Hecker highlights the mundane and disposed but renders each with technical precision, suggesting the importance of these objects. The result is a maximal floor-to-ceiling installation cum taxonomy of imagery that laughs at itself while sharing a distinct and deeply personal sensitivity to the passage of time. The burnt cigarette abuts a nearly illegible handwritten note from the artist’s ailing mother. There’s an acknowledgement of the absurdity of these objects, too: Why paint the backside of a ketchup packet with pristine accuracy? Or enlarge, to comical scale, a gum drop candy? Hecker’s tongue-in-cheek sense of humor pervades, reminding her viewer to not take it all so seriously while counter balancing the emotional and intellectual content.

In contrast to the maximal installation on the ground floor, Hecker has transformed the lower gallery into a minimal chapel-like space. A bench lines the front wall, illuminated by fake candles, where the viewer is confronted with three paintings of Jesus. Upon closer inspection, one realizes these paintings are not just of Jesus Christ; rather, they are a Jesus-celebrity hybrid. Using rock stars and recognizable cultural figures, Hecker creates her own modern-day idol. The absurdity continues to abound as if Hecker is simply waiting for the laughter to rise, while simultaneously highlighting the centrality of idolatry in western history and consumer culture.

Hecker’s practice seeks to re-contextualize overlooked, discarded and beat up objects of the everyday. Through her pristinely painted canvases and highly finished sculptures, the mundane is humorously and sensitively elevated. Much like the exhibition title, the form belies the subject. Throughout it all, Hecker allows her viewer a window into her own aesthetic experiences while the persistent passage of time is challenged in the memorialization of her subjects.

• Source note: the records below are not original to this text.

In the data rows, 128 means zero.
Every row has a hidden score from 0 to 40. What is each row's score? 20 is about the middle. The score is a weighted sum of the row's numbers plus the product of two more (or one squared), each taken from its middle value.
[128 150 166 148 126 113  98  84  81 125 145 157 171 173 165 124 112  91
  85 101 117 131 145 128 123 116  91  70  84 102] >> 8
[172 178 171 163 140 130 130 145 157 170 191 159 139 117 106 100  98  99
 127 145 156 167 160 144 132 119 107 101 126 155] >> 11
[109 139 173 160 139 116 108  91  74 102 122 141 152 159 164 131 115 100
  89  86  97 111 128 146 136 121 103  80  69  80] >> 11
[141 136 137 160 173 169 158 141 128 111  99 119 152 178 178 161 144 131
 117 109 104  97 105 131 171 197 192 186 168 151] >> 12
[150 133 123 116 106 131 155 175 175 150 127 115 110 101  98 113 139 169
 201 194 191 177 165 144 111  96 107 132 155 163] >> 38
[188 168 137 121 109 102 128 146 167 171 144 131 133 123 115 118 132 146
 154 153 139 134 133 122 119 119 147 164 167 171] >> 16
[105 108 109 107 131 150 161 152 144 139 125 119 118 127 151 177 182 169
 141 133 119 107 113 136 145 153 164 146 128 115] >> 19
[ 66  68  97 121 128 126 125 117  76  65  60  61  64  71  91 118 125 126
 103  91  82  68  58  67 101 119 116  85  66  69] >> 21
[145 134 127 121 123 148 183 194 179 164 159 122 109 121 134 137 146 163
 166 149 140 135 122 109 105 121 136 158 159 156] >> 25
[121 110 104 131 157 171 179 151 140 121 121 135 140 149 154 152 151 160
 168 157 152 142 128 118 128 139 150 156 147 129] >> 22
[114 144 167 159 137 118  99  89  76 114 135 143 159 166 173 128 116  97
  84  91 103 123 142 143 132 118  96  75  76  91] >> 9
[ 94 106 128 140 155 142 129 121 107 104 117 140 159 150 134 117 107  95
 128 144 158 139 138 148 164 150 133 133 122 109] >> 20
[ 96 128 166 168 146 123 109  93  73  86 111 134 139 153 160 135 118 104
  91  87  81 104 121 142 141 129  97  82  67  67] >> 13
[165 131 112 103 123 151 171 178 156 136 116 109 103 121 141 167 176 171
 141 128 118 117 109 104 121 163 180 192 190 187] >> 11
[127 116 128 111 103  98 120 132 155 167 151 143 138 132 128 136 152 156
 149 152 139 122 109  97  98 107 124 136 144 134] >> 35
[124  93  79  76  78  98 118 138 142 123 111  99  85  96 123 148 146 120
  82  86 112 136 117  86  81 105 134 169 162 138] >> 23
[104 105 104 115 134 153 163 155 141 136 117 119 109 133 162 180 186 169
 136 132 118 107 120 139 147 158 161 143 125 115] >> 18
[121 134 162 171 164 148 130 116 114 108 117 136 169 187 172 165 144 122
 106 109 108 131 171 183 184 169 161 110 103 109] >> 26
[125 114 105 118 148 172 184 156 145 124 119 124 136 139 148 152 157 165
 174 163 156 146 135 118 118 134 147 163 152 138] >> 18
[144 131 114 109 116 135 162 177 167 143 122 110 105 101 112 121 144 179
 206 195 178 172 156 140 111  97 116 139 159 156] >> 18
[177 168 153 147 132 121 150 165 171 182 198 147 129 109 100 100  99 118
 140 155 168 157 142 131 121 113 105 111 138 165] >> 10
[143 136 132 124 113 101  88 108 133 164 172 160 157 148 143 110 130 128
 127 138 138 132 123 110 105 101 101 114 130 139] >> 17
[152 170 183 186 160 148 128 113 130 152 177 187 156 129 119 111 113 114
 118 123 142 156 168 170 151 134 121 115 112 138] >> 15
[ 97  95 130 146 162 168 152 131 127 119 105 107 128 162 179 190 168 148
 124 118 111 105 143 162 173 177 175 133 112 103] >> 32
[101 110 133 150 159 140 125 112 111 109 130 143 162 142 127 117 107  97
 144 153 157 145 149 155 167 145 129 131 117 105] >> 22
[ 58  67  91 116 125 125 120 116  73  68  61  59  66  71  85 110 117 117
 102  94  74  70  58  65  99 117 116  87  70  66] >> 36
[145 126 105 121 147 176 179 162 140 122 111 103 117 150 164 178 165 150
 127 120 110 107 100 105 143 183 193 197 193 175] >> 11
[123 142 158 156 141 124 112 107 113 130 143 163 152 129 115 105  96  94
 155 165 171 161 156 173 174 132 122 116 109 100] >> 20
[143 157 173 185 173 159 134 121 116 140 171 185 169 139 125 115 115 118
 125 123 129 146 160 174 162 145 127 117 116 125] >> 12
[ 61  81 131 152 156 141 119 105  74  67  75  88  97 112 136 149 140 117
  97  85  80  70  82 105 132 146 112  80  69  69] >> 15
[120  99  82  75  78 103 126 141 144 126 108  94  79 100 125 150 142 114
  87  89 116 137 113  85  86 107 137 166 158 137] >> 22
[106 103  93  83  82  69  63  62  71  76  93 102  98  75  67  66  94 108
 104  80  75  71  86  94  74  64  64 100 102 101] >> 28
[110 117 139 160 179 190 160 135 127 112 142 159 167 168 143 133 133 138
 151 145 134 126 128 144 155 163 147 138 131 119] >> 23
[105  97  78  87 113 134 148 142 130 112  99  96 114 133 150 139 128 103
  92 118 136 131 103 103 123 138 162 159 144 123] >> 17
[ 61  68  84 113 116 116 116 114  74  66  64  64  68  69  76 102 109 110
 103  93  81  71  58  60  88 107 112  88  70  70] >> 32
[104 101 104 121 138 156 166 151 138 132 119 115 112 141 159 180 192 165
 139 127 120 105 124 139 151 157 165 141 122 112] >> 20
[132 137 126 116 108  97 100 123 141 169 163 159 151 144 136 119 137 141
 137 144 141 130 114 106 106 101 110 116 134 146] >> 30
[ 96 103 124 140 163 170 152 138 127 122 107 109 128 159 182 195 169 145
 122 121 110 107 139 159 175 177 180 124 115 104] >> 21
[117 113 116 107 112 133 152 158 162 145 137 124 124 129 133 158 169 173
 157 142 128 110  99 115 126 135 146 151 136 124] >> 23
[138 137 145 158 174 163 153 136 122 110  99 123 150 169 181 163 141 127
 111 105 103  97 108 135 175 196 187 179 167 149] >> 11
[123  96  79  75  85 102 126 142 141 121 107  93  84 105 128 150 142 114
  86  92 117 135 114  85  92 115 140 174 159 135] >> 18
[135 156 157 144 126 112  97  87  94 126 147 162 172 179 164 119 109  94
  88 108 119 139 140 132 120 110  91  74  89 110] >> 10
[143 141 135 125 115  97  89  99 125 156 164 173 158 160 147 109 115 123
 122 132 139 140 122 113 110 102  89 101 120 137] >> 20
[140 130 128 123 112  97  98 114 137 163 168 154 152 150 139 113 136 133
 129 142 141 128 117 104 106 101 102 119 132 142] >> 20
[146 149 152 139 120 107  94  86 105 142 158 171 175 174 152 112 100 103
 109 121 126 144 133 119 116 107  86  83 104 119] >> 13
[154 172 150 131 122 110 101 130 153 165 158 146 128 115 102  97  87 119
 181 183 183 185 180 188 143 114 107 105 115 132] >> 28
[110 120  91  82  74  69  66  64  78  89 105 115  94  73  65  66 105 120
 103  79  80  68  95 104  77  61  65 110 114 114] >> 29
[150 127 109 110 138 166 183 167 146 129 114 106 108 132 158 173 176 156
 133 122 115 112 108  99 133 174 185 192 192 182] >> 16
[142 167 172 150 142 128 113 109 111 130 143 165 174 163 154 141 124 113
 102 118 128 161 180 174 156 148 137 107 128 137] >> 13
[138 111  83  76  77  69  76 100 124 129 122 107  82  75  83 116 147 135
  97  80  81 110 125  98  71  64 102 143 143 146] >> 24
[130 140 155 175 186 170 148 123 120 119 156 176 180 151 134 126 125 131
 136 133 128 130 149 162 168 158 136 130 121 115] >> 19
[139 124 116 107 125 153 175 174 157 137 115 107 107 114 124 134 150 187
 196 175 176 161 149 131 108 104 124 151 163 152] >> 16
[169 180 175 163 141 128 122 140 150 171 192 165 140 117 112 104 106 102
 124 142 156 169 163 146 136 120 108 105 121 152] >> 9
[164 181 161 142 126 120 106 106 130 150 158 170 157 147 138 131 113 105
 117 131 147 163 162 151 142 136 126 127 144 152] >> 12
[150 161 180 192 163 148 131 113 132 146 181 183 157 132 122 118 113 119
 118 116 142 154 169 168 154 135 121 113 110 134] >> 17
[ 64  60  71 102 105 106 106 104  72  67  64  63  64  62  76  95 105 106
  97  90  79  72  60  49  81 100  93  85  71  66] >> 33
[ 97 115 141 159 174 161 145 127 119 110 104 117 150 179 186 173 159 135
 115 119 101 115 157 173 185 190 176 123 111  96] >> 27
[166 145 142 139 121 129 165 181 186 181 179 133 118 106 104 109 116 144
 158 163 153 144 130 119 110 102 115 142 153 172] >> 17
[104 105 102 121 144 155 163 152 138 131 120 112 117 141 165 180 190 159
 132 129 116 108 125 145 153 165 166 143 124 112] >> 18
[162 150 139 136 119 126 164 180 183 188 179 136 120 106 103 106 117 137
 158 166 152 147 132 123 110 106 116 135 153 172] >> 17
[114 123  89  78  75  66  64  66  81  97 104 119  88  72  72  72 106 121
 102  80  78  71  94 103  76  64  71 115 115 116] >> 29
[ 98  99 121 139 157 174 153 139 124 124 111 107 127 151 177 193 173 146
 124 121 112 106 140 158 168 171 176 128 114 104] >> 35
[111  91  81  81 106 123 142 145 133 110 101  91 106 125 145 143 130 112
  84 105 132 132 108  91 112 134 154 169 148 126] >> 15
[ 99  89 115 137 157 149 134 122 113 102 111 131 152 158 131 120 114  98
 129 143 153 131 131 139 155 156 139 139 126 108] >> 24
[163 155 134 119 113 103 124 157 174 170 143 128 117 109  99  91 103 149
 189 192 190 198 190 168 132 106  98 107 138 153] >> 24
[109 108 130 149 173 189 164 136 128 113 139 151 162 164 147 143 139 142
 153 145 140 129 123 134 147 160 156 143 134 121] >> 21
[133 125 125 117 102  99 113 130 150 171 155 147 138 142 131 129 148 148
 149 153 138 127 112 104  99  98 117 132 139 139] >> 22
[134 128 113 102 121 146 166 180 155 139 116 110 103 110 123 132 150 179
 199 184 177 167 144 128 113 103 127 144 165 153] >> 16
[152 163 169 148 139 130 110 102 115 135 148 172 169 165 149 138 124 110
 103 120 132 160 179 162 151 146 134 118 132 140] >> 13
[130 148 172 166 150 140 124 115 109 110 132 151 174 177 161 150 136 119
 104 104 121 142 177 182 170 161 149 105 114 122] >> 21
[179 169 160 156 133 125 137 157 162 180 194 153 132 114 101 100  99 112
 137 152 163 167 150 138 127 114 101 104 131 161] >> 14
[ 76 105 154 170 152 129 116  95  72  74  98 113 123 132 151 148 128 108
  90  83  81  86 107 126 150 140 106  74  71  66] >> 14
[151 136 135 134 114 142 173 189 192 172 175 125 111 110 115 122 133 157
 167 152 148 138 126 113 104 110 123 147 160 164] >> 20
[ 97 131 168 161 145 119 104  92  74  97 117 133 145 153 166 132 121 100
  84  87  90 111 122 146 141 129  99  74  70  73] >> 11
[136 161 178 154 147 132 120 112 110 122 134 163 179 174 158 144 127 117
  96 114 124 152 177 180 165 156 147 104 119 129] >> 14
[132 134 138 152 170 172 153 141 128 112 100 117 146 169 181 165 145 130
 112 109 108 103 103 134 168 193 198 182 166 157] >> 12
[111 113  92  84  76  68  66  68  76  86  99 105  94  70  71  72  99 114
 103  75  79  68  86  99  74  64  66 105 109 109] >> 28
[116 137 152 161 144 127 118 104 115 127 143 160 154 135 118 108 100  92
 157 164 171 158 160 170 174 132 120 121 109  99] >> 23
[140 135 135 117 110  98  95 111 131 170 161 163 150 149 140 115 129 138
 130 138 143 132 119 107 108  99 103 114 128 141] >> 21
[ 98  88  94 115 132 151 141 130 116 106  91 116 135 152 145 128 114  95
 110 131 148 124 110 123 143 154 152 147 137 116] >> 33
[108 125 143 161 181 186 152 134 122 113 146 164 176 157 144 132 133 134
 143 141 135 128 134 152 157 165 150 135 130 118] >> 22
[ 66  68  80 106 107 113 110 105  74  63  62  62  69  71  71  99 104 104
 104  96  77  67  62  55  79 104 100  89  71  69] >> 28
[ 96  97 135 153 167 171 151 133 126 120 108 105 134 162 181 190 168 143
 121 117 111 104 148 160 171 179 178 126 112 104] >> 26
[169 154 149 140 122 121 154 172 178 192 189 143 122 109  99  99 106 129
 149 162 163 154 139 126 115 106 106 129 146 172] >> 15
[133 102  82  77  76  69  96 115 137 134 119 101  89  76  99 132 157 126
  88  79  94 123 123  88  70  85 118 156 155 150] >> 19
[110  84  80  87 116 130 148 140 129 111 101  88 111 131 151 140 129 106
  85 113 134 133 105  97 119 138 157 168 144 125] >> 16
[154 138 122 112 108 124 150 172 176 153 132 117 108 101  95 106 131 165
 196 193 193 184 172 146 118 101  98 134 152 163] >> 27
[113 114 119 137 163 182 168 148 134 119 130 145 156 157 155 143 143 149
 157 155 145 139 124 134 141 149 165 149 140 128] >> 21
[108 114  89  80  75  63  65  68  72  89 100 112  90  70  69  71 101 117
 100  77  76  72  92  98  76  63  67 110 112 113] >> 28
[176 172 163 155 139 127 134 154 163 173 193 155 133 116 102 101 100 106
 131 150 161 164 152 138 129 117 102 112 131 160] >> 12
[152 176 183 181 155 142 125 122 138 153 181 186 155 132 114 107 107 109
 118 128 141 157 167 165 148 137 120 111 111 139] >> 16
[116 132 156 175 163 147 134 115 112 103 114 136 163 182 172 165 146 125
 110 106 108 127 166 180 189 178 161 111 104 103] >> 21
[128 158 165 175 178 167 141 126 115 126 161 183 181 143 124 120 116 123
 129 131 130 136 152 167 174 154 137 122 120 118] >> 21
[100 113 149 166 176 155 141 119 116 115 103 123 152 172 186 176 158 130
 114 112 105 119 162 174 184 189 172 119 107  98] >> 21
[107  96  74  99 125 142 149 138 130 105  97 102 125 144 146 133 122 103
 101 126 141 128 104 115 131 145 162 156 135 122] >> 26
[ 80 109 156 170 155 130 112  93  74  76 101 113 130 136 152 144 125 106
  90  86  79  90 107 129 148 134 104  78  69  64] >> 12
[119 106 109 103 117 133 148 165 154 144 136 124 123 125 141 161 180 176
 151 144 124 112 101 116 130 140 147 151 136 123] >> 18
[ 59  82 129 151 153 145 122 106  75  67  71  89  93 111 126 147 138 118
  95  87  78  71  77 106 129 142 115  77  70  66] >> 16
[118  97  80  75  89 109 130 144 140 120 103  96  84 109 135 151 136 113
  88  91 119 134 110  81  94 119 138 169 159 135] >> 16
[147 140 137 127 110  99  90  90 121 151 164 173 166 159 143 108 116 117
 119 133 136 140 125 113 108 102  88 100 116 132] >> 16
[142 140 139 122 113  99  93 101 125 159 166 170 158 153 147 111 120 125
 122 135 141 136 121 116 110 103  95 104 122 135] >> 18
[131 124 128 115 105  96 107 128 149 170 158 147 140 141 133 127 140 148
 139 149 140 122 111 106  98  99 118 127 141 139] >> 23
[147 127 132 123 124 149 184 192 177 167 156 117 105 120 134 138 145 163
 167 145 139 128 121 111 106 128 137 157 159 150] >> 21
[134 114  88  78  77  67  66  79 109 115 128 112  82  74  70  96 126 140
  98  78  80  93 116  99  70  65  83 132 135 133] >> 25
[159 178 159 140 131 118 106 108 128 148 155 170 159 156 141 133 119 108
 114 133 143 169 165 152 142 137 126 129 141 150] >> 13
[169 180 154 138 128 116 106 109 139 153 163 158 147 146 127 127 108 110
 121 140 151 155 155 142 139 132 124 136 148 155] >> 13
[122 116 105 127 151 173 175 156 140 123 116 131 142 144 156 155 151 164
 172 160 153 144 130 120 125 137 151 157 146 132] >> 15
[101  87 104 123 146 154 138 123 116 105  99 127 144 156 138 125 109  98
 120 140 149 126 119 133 148 156 146 141 129 114] >> 34
[122 100  84  74  73  93 115 135 146 124 112  97  81  93 117 148 141 117
  89  82 112 132 115  89  82 102 136 162 161 141] >> 27
[133 110  85  74  73  71  86 109 126 138 120 104  88  69  88 125 154 128
  92  78  91 118 128  94  71  71 113 148 149 148] >> 20
[141 124 112 130 156 179 173 154 135 121 107  97 128 155 174 179 157 141
 123 118 107 106  96 115 154 185 199 196 187 166] >> 12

Rachel Hecker lives and works in Houston, TX. She received her BFA in sculpture from Moore College of Art in Philadelphia, and her MFA in painting from the Rhode Island School of Design. She has shown extensively at institutions such as the Contemporary Arts Museum Houston, the Dallas Museum of Art, the Menil Collection and ArtPace, and in commercial and university galleries and alternative spaces throughout the United States. Her work is represented in many private and public collections, including the Houston, Dallas, San Antonio and New Orleans Museums of Art, the Menil Collection, the General Services Administration; and the Federal Reserve Bank in Dallas. Hecker has received critical attention in publications including The Los Angeles Times, Art in America, Art Papers, and ArtReview (London), and BLAU, (Berlin). She received a National Endowment for the Arts Award in painting, the inaugural award for “best in show” from the Texas Contemporary Art Fair, and an Artist Award from the American Institute of Architects for her work on civic art projects. In 2013, she was named Texas Artist of the Year by the Art League Houston.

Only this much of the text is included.